I have contributed support for a no-new-privileges option to docker. This flag has already been included in runc and the Open Container Initiative spec.

The new flag supports, in Docker, a security feature that was added to the Linux kernel back in 2012 under the name no_new_privs.

The kernel feature works as follows:

  • A process can set the no_new_privs bit in the kernel that persists across fork, clone, and exec.
  • The no_new_privs bit ensures that the process or its children processes do not gain any additional privileges.
  • A process isn’t allowed to unset the no_new_privs bit once it is set.
  • Processes with no_new_privs are not allowed to change uid/gid or gain any other capabilities, even if the process executes setuid binaries or executables with file capability bits set.
  • no_new_privs also prevents Linux Security Modules (LSMs) like SELinux from transitioning to process labels that have access not allowed to the current process. This means an SELinux process is only allowed to transition to a process type with less privileges.

For more details see the kernel documentation.

Here is an example showcasing how it helps in Docker.

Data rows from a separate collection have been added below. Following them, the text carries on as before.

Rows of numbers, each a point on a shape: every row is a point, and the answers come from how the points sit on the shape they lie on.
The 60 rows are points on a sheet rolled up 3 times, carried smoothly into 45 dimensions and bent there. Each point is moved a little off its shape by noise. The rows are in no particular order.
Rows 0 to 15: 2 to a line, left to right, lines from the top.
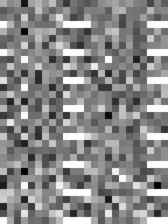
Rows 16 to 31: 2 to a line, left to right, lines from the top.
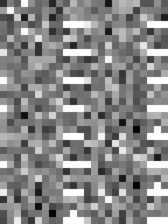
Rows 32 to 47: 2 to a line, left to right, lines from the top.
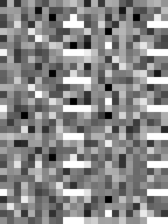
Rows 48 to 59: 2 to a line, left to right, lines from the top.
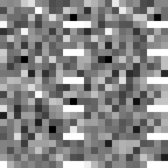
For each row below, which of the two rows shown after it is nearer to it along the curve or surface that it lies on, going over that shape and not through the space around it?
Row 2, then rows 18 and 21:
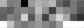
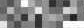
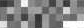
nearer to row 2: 21
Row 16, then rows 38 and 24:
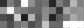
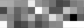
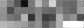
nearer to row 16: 38
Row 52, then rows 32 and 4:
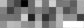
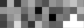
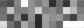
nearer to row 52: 32
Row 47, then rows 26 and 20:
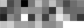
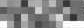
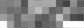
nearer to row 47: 26
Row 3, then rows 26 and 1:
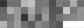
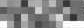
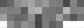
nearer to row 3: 1
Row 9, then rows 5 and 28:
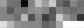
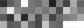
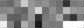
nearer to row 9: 28
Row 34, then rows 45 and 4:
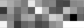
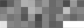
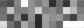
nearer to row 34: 4
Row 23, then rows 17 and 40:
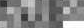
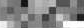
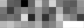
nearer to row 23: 17
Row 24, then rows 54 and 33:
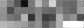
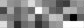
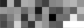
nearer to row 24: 33
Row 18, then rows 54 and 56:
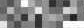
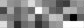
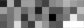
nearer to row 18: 54
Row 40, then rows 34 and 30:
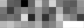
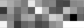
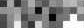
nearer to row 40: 30
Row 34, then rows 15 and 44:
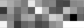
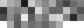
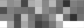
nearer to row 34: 15
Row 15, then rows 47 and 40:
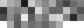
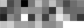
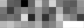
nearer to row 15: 47
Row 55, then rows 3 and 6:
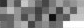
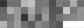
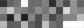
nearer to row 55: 3
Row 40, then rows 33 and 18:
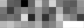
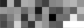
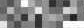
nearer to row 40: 33
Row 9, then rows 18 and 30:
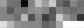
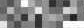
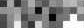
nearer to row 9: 30
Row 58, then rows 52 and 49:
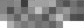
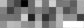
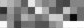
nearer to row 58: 52
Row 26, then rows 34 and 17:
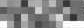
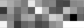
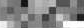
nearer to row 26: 17
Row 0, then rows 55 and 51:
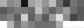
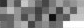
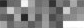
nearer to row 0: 51
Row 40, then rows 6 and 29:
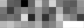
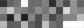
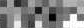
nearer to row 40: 29
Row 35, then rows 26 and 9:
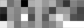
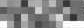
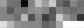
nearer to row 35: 26
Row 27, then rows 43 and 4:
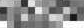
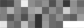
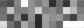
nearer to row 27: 4
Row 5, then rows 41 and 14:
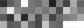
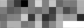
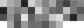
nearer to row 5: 14
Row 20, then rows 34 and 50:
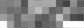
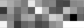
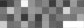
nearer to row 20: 50
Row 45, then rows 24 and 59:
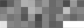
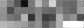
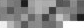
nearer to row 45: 59
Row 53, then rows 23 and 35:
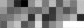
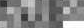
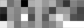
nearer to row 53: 35
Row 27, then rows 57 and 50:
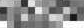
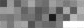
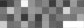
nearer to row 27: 50
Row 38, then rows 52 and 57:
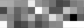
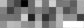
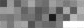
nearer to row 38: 52
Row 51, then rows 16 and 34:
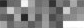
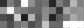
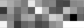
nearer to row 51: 16
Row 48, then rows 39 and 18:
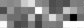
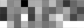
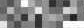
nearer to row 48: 18

Create a setuid binary that displays the effective uid:

[$ dockerfiles]# cat testnnp.c
#include <stdio.h>
#include <unistd.h>
#include <sys/types.h>

int main(int argc, char *argv[])
{
        printf("Effective uid: %d\n", geteuid());
        return 0;
}
[$ dockerfiles]# make testnnp
cc     testnnp.c   -o testnnp

Now we will add the binary to a docker image:

[$ dockerfiles]# cat Dockerfile
FROM fedora:latest
ADD testnnp /root/testnnp
RUN chmod +s /root/testnnp
ENTRYPOINT /root/testnnp

[$ dockerfiles]# docker build -t testnnp .
Sending build context to Docker daemon 12.29 kB
Step 1 : FROM fedora:latest
 ---> 760a896a323f
Step 2 : ADD testnnp /root/testnnp
 ---> 6c700f277948
Removing intermediate container 0981144fe404
Step 3 : RUN chmod +s /root/testnnp
 ---> Running in c1215bfbe825
 ---> f1f07d05a691
Removing intermediate container c1215bfbe825
Step 4 : ENTRYPOINT /root/testnnp
 ---> Running in 5a4d324d54fa
 ---> 44f767c67e30
Removing intermediate container 5a4d324d54fa
Successfully built 44f767c67e30

Now we will create and run a container without no-new-privileges:

[$ dockerfiles]# docker run -it --rm --user=1000  testnnp
Effective uid: 0

This shows that even though you requested a non-privileged user (UID=1000) to run your container, that user would be able to become root by executing the setuid app on the container image.

Running with no-new-privileges prevents the uid transition while running a setuid binary:

[$ dockerfiles]# docker run -it --rm --user=1000 --security-opt=no-new-privileges testnnp
Effective uid: 1000

As you can see above the container process is still running as UID=1000, meaning that even if the image has dangerous code in it, we can still prevent the user from escalating privileges.

Turning on no_new_privs actually stopped the SELinux transition from the docker daemon type docker_t to the container type, svirt_lxc_net_t. The no_new_privs option only allows SELinux transitions from one type to another if the target type as a complete subset of the source type. Dan Walsh worked on the SELinux policy for docker to fix this. With the latest policy in Fedora 24, no_new_privs and SELinux work well together. We will be back-porting these fixes to RHEL when we ship docker support for no_new_privs.

If you want to allow users to run images as a non-privileged UID, in most cases you would want to prevent them from becoming root. no_new_privileges is a great tool for guaranteeing this.